Annotations map[string]string `json:"annotations,omitempty"`
// Linux is platform-specific configuration for Linux based containers.
Linux *Linux `json:"linux,omitempty" platform:"linux"`
// Solaris is platform-specific configuration for Solaris based containers.
Solaris *Solaris `json:"solaris,omitempty" platform:"solaris"`
// Windows is platform-specific configuration for Windows based containers.
Windows *Windows `json:"windows,omitempty" platform:"windows"`
// VM specifies configuration for virtual-machine-based containers.
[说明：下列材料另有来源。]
Below is a small trained network, with its code and all its weights. Each question gives an input and a target symbol and asks what happens when units are switched off, that is, made to give their printed mean instead of their output.

import numpy as np


def w(rows, s, z=0):
    codes = np.array(rows[::2]) - 128.0
    scale = np.full(codes.shape[1], s)
    scale[-1] = z or s
    return codes * scale


def f(y):
    return y / 2 * (1 + np.tanh(0.7978845608 * (y + 0.044715 * y**3)))


def softmax(a):
    e = np.exp(a - a.max(-1, keepdims=True))
    return e / e.sum(-1, keepdims=True)


def log_softmax(a):
    a = a - a.max(-1, keepdims=True)
    return a - np.log(np.exp(a).sum(-1, keepdims=True))


def net(x, mask):
    ids = ['ΓΩαδεζηθλπτψ'.index(c) for c in x.split()]
    T = len(ids)
    res = E[ids] + P[:T]
    q, k, v = (res @ M[0].T for M in (Q, K, V))
    z = softmax(np.where(np.tri(T) > 0, q @ k.T / 2**0.5, -1e9)) @ v
    res = res + np.where(mask[0], z, O[0][:, -1]) @ O[0][:, :-1]
    y = f(res @ A[0][:, :-1].T + A[0][:, -1])
    res = res + np.where(mask[1:9], y, B[0][:, -1]) @ B[0][:, :-1]
    return log_softmax(res[-1] @ U[:, :-1].T + U[:, -1])


Q, K, V, O, A, B = {}, {}, {}, {}, {}, {}
E = w([
[50,149,87,42,144,176,198,115],'Γ',
[187,230,32,207,93,253,204,21],'Ω',
[51,196,99,81,151,79,79,115],'α',
[120,109,140,47,93,140,137,116],'δ',
[158,159,114,66,240,211,131,206],'ε',
[70,148,156,26,149,95,134,36],'ζ',
[59,106,104,241,22,91,229,119],'η',
[93,139,207,210,79,157,64,155],'θ',
[146,142,106,32,63,33,193,105],'λ',
[245,90,142,210,180,156,180,120],'π',
[134,165,46,56,118,87,120,238],'τ',
[118,91,195,113,109,150,208,52],'ψ',
],0.018)
P = w([
[160,221,255,106,115,136,226,245],'0',
[139,211,198,70,108,142,162,207],'1',
[124,173,180,104,82,142,139,178],'2',
[130,150,168,103,87,145,135,142],'3',
[131,139,147,108,93,148,135,121],'4',
[136,121,129,118,85,148,124,105],'5',
[135,114,110,126,89,149,120,90],'6',
[138,111,107,128,103,142,126,79],'7',
[137,106,99,140,107,158,127,68],'8',
[138,99,85,139,106,161,122,57],'9',
[147,108,76,146,125,172,129,42],'10',
[151,91,68,156,125,171,117,37],'11',
],0.0073)
Q[0] = w([
[165,110,176,189,186,100,33,103],'head 0',
[163,141,177,181,2,116,190,43],'head 0',
],0.0095)
K[0] = w([
[188,135,147,185,185,158,75,118],'head 0',
[157,255,115,169,72,187,160,29],'head 0',
],0.0078)
V[0] = w([
[3,38,113,104,161,60,125,99],'head 0',
[145,29,155,130,140,99,107,174],'head 0',
],0.0055)
O[0] = w([
[254,185,99,76,177,189,130,201,25],'head 0',
[39,114,108,117,8,181,116,118,1],'head 0',
],0.0094,0.0068)
A[0] = w([
[252,145,171,166,115,146,158,210,168],'neuron 0',
[133,158,152,80,133,129,98,108,241],'neuron 1',
[116,84,161,95,146,153,63,94,254],'neuron 2',
[87,156,202,127,148,136,103,104,1],'neuron 3',
[141,124,114,137,165,114,185,113,171],'neuron 4',
[233,100,126,142,114,62,124,134,106],'neuron 5',
[172,90,128,144,94,139,117,51,199],'neuron 6',
[143,127,140,119,83,171,101,142,86],'neuron 7',
],0.012,0.0047)
B[0] = w([
[36,135,170,68,222,127,117,163,161],'neuron 0',
[67,104,139,176,99,176,114,145,210],'neuron 1',
[159,150,140,159,107,140,155,188,187],'neuron 2',
[136,159,87,100,173,103,195,141,154],'neuron 3',
[150,74,106,121,103,181,103,107,255],'neuron 4',
[143,165,199,109,113,168,106,133,162],'neuron 5',
[116,152,158,95,108,90,144,211,242],'neuron 6',
[100,34,109,9,166,102,147,60,120],'neuron 7',
],0.013,0.0083)
U = w([
[77,203,151,150,112,119,53,91,81],'Γ',
[148,211,139,135,169,75,157,134,48],'Ω',
[163,105,95,159,153,143,126,172,111],'α',
[119,154,154,51,125,58,103,53,124],'δ',
[119,87,99,67,119,150,150,84,77],'ε',
[158,130,181,132,165,108,94,98,104],'ζ',
[163,166,110,141,20,146,120,180,253],'η',
[2,175,178,62,114,140,148,176,137],'θ',
[155,124,75,60,138,53,98,166,150],'λ',
[72,69,130,132,112,90,105,104,31],'π',
[218,202,101,168,47,143,163,115,213],'τ',
[153,110,114,55,161,69,204,134,15],'ψ',
],0.0082,0.0064)

Each question gives the input, a string of symbols that net reads in full, and the target symbol t.
The units are the heads (2 rows each of Q, K, V and O) and the neurons (one row each of A and B). Each row of codes is followed by its name. A weight is (code - 128) times the scale printed after its matrix; where a second scale follows, it is the last column's (O, A, B and U).
mask holds one flag per unit, heads first, then neurons. A switched-off unit (its flag False) gives its mean, the last column of its rows in O or B, instead of its output. The means were averaged over made-up inputs and are rounded, as every weight is.
A unit's drop is (log p(t) with every unit on - log p(t) with that unit switched off) / (log p(t) with every unit on - log p(t) with every unit switched off).
The circuit of an input: a set's keep is (log p(t) with only the set's units on - log p(t) with every unit switched off) / (log p(t) with every unit on - log p(t) with every unit switched off). Starting from all 9 units, units are removed one at a time, each time the one whose removal leaves the highest keep (on an exact tie, the one counted first), for as long as the keep stays at least 0.8.
units of the circuit, in order: the units of the circuit, biggest drop first
unit that matters most: the unit with the biggest drop
top k neurons: the k neurons with the biggest drops, biggest first
drop when u is switched off: that unit's drop, to one decimal
input Ω Ω η ζ θ θ θ Ω Γ δ Γ Γ, target ε: units of the circuit, in order => neuron 6; neuron 4
input Γ Γ Γ Γ ε τ, target θ: units of the circuit, in order => head 0; neuron 0
input η δ Ω λ ψ, target ψ: units of the circuit, in order => head 0; neuron 3; neuron 1
input η α ζ Ω π Γ ε π Γ λ, target δ: units of the circuit, in order => head 0; neuron 5
input η η λ α ζ Ω ζ ψ δ, target η: unit that matters most => neuron 0
input Ω π δ η δ τ τ ψ, target ψ: top 3 neurons => neuron 3; neuron 1; neuron 6
input τ α ζ ζ ζ ψ, target θ: top 2 neurons => neuron 0; neuron 6
input τ π π Γ θ α Ω α τ Γ λ, target δ: top 2 neurons => neuron 5; neuron 2
input ψ ε ζ π ζ α ζ λ α π ζ θ, target θ: top 3 neurons => neuron 7; neuron 4; neuron 6
input η τ ζ ζ Γ λ, target θ: top 4 neurons => neuron 0; neuron 5; neuron 1; neuron 2
input α π Ω η ζ π, target ζ: top 3 neurons => neuron 5; neuron 4; neuron 1
input ψ η Γ θ ζ π η λ Γ τ, target θ: drop when neuron 5 is switched off => 0.2
input ε α ζ ζ α α τ η, target θ: drop when neuron 0 is switched off => 2.4
input Γ Γ ε π, target θ: drop when neuron 6 is switched off => 0.2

VM *VM `json:"vm,omitempty" platform:"vm"`
}
capabilities可以分为线程capabilities和文件capabilities,而Linux内核最终检查的是进程能力中的Effective
- Effective:内核进行线程capabilities检查时实际使用到的集合
- Inheritable:可执行文件设置了inheritable bit位时,调用execve执行该程序会继承调用者的Inheritable集合,并将其加入到permitted集合。在非root用户下执行execve时,通常不会保留inheritable 集合,可以考虑使用ambient 集合,当一个程序drop掉一个capabilities时,只能通过execve执行SUID置位的程序或者程序的文件带有该capabilities的方式来获得该capabilities
- permitted:effective集合和inheritable集合的超集,限制了它们的范围,如果一个capabilities不存在permitted中,不可以通过cap_set_proc来获取的。一个进程在Permitted集合中丢失一个能力,它无论如何不能再次获取该能力(除非特权用户再次赋予它)
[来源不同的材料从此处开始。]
Questions about the row below.
1) The fifth entry?
2) The entry just right of the largest entry?
3) The second entry from the left?
[115 120 152 125 124 120 132]
1) 124
2) 125
3) 120

Questions about the array below.
1) Report the 4th entry in reading order.
2) Report the entry in the top-right corner.
3) Report the third entry on the diagonal from the top-right corner.
4) Report the smallest entry in the first row.
5) Report the entry directly above the largest entry.
6) Report the first entry in reading order.
7) Report the 2nd-last entry, reading row by row.
8) Report the entry just left of 139.
[[131 127 129 129 131 125 130 138 130 146 131 127 132 131]
 [134 124 129 126 136 123 121 134 128 145 122 124 129 130]
 [130 128 126 131 133 118 122 131 127 145 122 129 131 131]
 [128 129 128 132 135 126 133 130 127 137 133 131 128 131]
 [126 134 116 143 137 125 128 123 125 128 127 134 130 129]
 [128 129 127 130 130 127 127 124 127 122 127 130 127 127]
 [128 128 130 130 131 125 149 132 131 129 137 129 132 130]
 [128 128 129 127 126 130 128 135 128 118 130 126 126 126]
 [132 126 128 128 129 144 123 132 128 141 123 126 129 136]
 [127 129 128 129 128 129 127 123 127 116 129 129 126 126]
 [128 128 128 129 128 128 126 126 127 123 127 128 127 127]
 [109 143 126 139 116 134 144 120 127 109 137 134 128 127]
 [131 127 128 128 130 124 126 137 101 141 125 127 130 130]
 [128 128 128 129 129 128 128 127 128 124 130 129 128 128]
 [135 117 132 110 119 126 116 133 129 136 122 122 126 127]]
1) 129
2) 131
3) 129
4) 125
5) 127
6) 131
7) 126
8) 126

data =
[[143 127 117 122 127]
 [144 120 116 121 130]
 [129 114 131 127 143]
 [110 145 148 149 104]
 [129 114 132 127 142]]
Indices start at 1.
The entry just right of the largest entry is 104
What is the largest entry?
Answer: 149
What is the entry at row 2, column 1?
Answer: 144
The entry directly below the centre entry: 148
The entry directly above 104: 143
What is the entry at row 3, column 2?
Answer: 114
What is the entry in row 3 and column 1?
Answer: 129
What is the centre entry?
Answer: 131
The entry just left of 145 is 110
What is the entry in row 1 and column 3?
Answer: 117

[[127 128 127 127 127 127 127 127 127 127 127 127 127 127 128]
 [128 121 123 119 126 131 117 125 132 122 130 124 121 127 122]
 [118 116 130 129 114 134 121 132 114 133 116 117 117 116 129]
 [131 116 118 116 124 119 121 115 133 128 121 123 121 127 114]
 [124 137 125 130 131 115 134 122 123 121 127 131 135 129 128]
 [112 137 131 132 126 138 119 140 116 109 138 125 127 121 138]
 [125 116 124 119 120 135 116 129 127 126 126 119 117 121 123]
 [117 116 131 130 115 132 120 132 113 133 115 117 117 117 130]
 [114 135 129 129 125 137 119 138 117 110 136 124 125 121 136]
 [122 129 127 130 124 121 129 126 118 124 124 126 129 122 127]
 [115 110 135 131 110 140 117 137 109 139 113 113 113 112 132]
 [136 143 113 118 143 105 134 109 142 109 138 139 140 140 116]
 [124 132 124 128 129 115 131 121 123 122 125 129 131 127 125]]
Indices start at 1.
Read off the bottom-right entry.
Answer: 125
Read off the entry in row 3 and column 1.
Answer: 118
The entry at row 1, column 2 is 128
Read off the entry in the top-left corner.
Answer: 127
The entry at row 1, column 3: 127
Read off the entry directly below the smallest entry.
Answer: 115
Read off the top entry of the column that holds the smallest entry.
Answer: 127
The entry just left of the smallest entry: 143
Read off the bottom-left entry.
Answer: 124
Read off the entry just right of the smallest entry.
Answer: 134
Read off the entry at row 3, column 2.
Answer: 116
The entry just left of the centre entry -> 116
Read off the entry at row 2, column 3.
Answer: 123
The entry in the top-right corner: 128
The entry at row 3, column 3: 130
The smallest entry: 105
Read off the entry in row 2 and column 1.
Answer: 128
Read off the entry just right of the centre entry.
Answer: 127

W =
[[117 133 115 129 131 122 130 138]
 [126 137 124 129 133 131 118 131]
 [111 135 104 135 122 130 119 126]
 [129 120 134 127 124 122 140 125]
 [124 126 116 132 125 134 122 128]
 [126 139 124 120 135 119 128 129]
 [122 124 124 130 120 124 135 122]
 [116 138 125 127 134 116 133 140]
 [122 140 115 125 132 126 119 129]
 [135 117 140 129 120 128 137 119]
 [137 120 145 125 127 124 139 125]]
Counting starts at 1.
Read off the top-right entry.
138
The entry in row 1 and column 3 -> 115
Read off the entry at row 1, column 1.
117
The entry in the bottom-right corner -> 125
Read off the entry directly above the smallest entry.
124
Read off the minimum.
104
The bottom-left entry: 137
The entry in row 3 and column 1 is 111
Read off the entry just left of the smallest entry.
135
Read off the entry in row 2 and column 1.
126
The entry just left of the largest entry is 120
The entry just right of the smallest entry is 135
Read off the bottom entry of the column that holds the smallest entry.
145
Read off the entry directly below the smallest entry.
134
The entry in row 2 and column 2 is 137
Read off the entry in row 1 and column 2.
133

- ambient :内核4.3之后引入的,补充Inheritable使用上的缺陷,ambien集合可以使用函数prctl修改。当程序由于SUID(SGID)bit位而转变UID(GID),或执行带有文件capabilities的程序时会导致该集合被清空
// LinuxCapabilities specifies the whitelist of capabilities that are kept for a process.
// http://man7.org/linux/man-pages/man7/capabilities.7.html
type LinuxCapabilities struct {
// Bounding is the set of capabilities checked by the kernel.
Bounding []string `json:"bounding,omitempty" platform:"linux"`
// Effective is the set of capabilities checked by the kernel.
Effective []string `json:"effective,omitempty" platform:"linux"`
// Inheritable is the capabilities preserved across execve.
Inheritable []string `json:"inheritable,omitempty" platform:"linux"`
// Permitted is the limiting superset for effective capabilities.
Permitted []string `json:"permitted,omitempty" platform:"linux"`
// Ambient is the ambient set of capabilities that are kept.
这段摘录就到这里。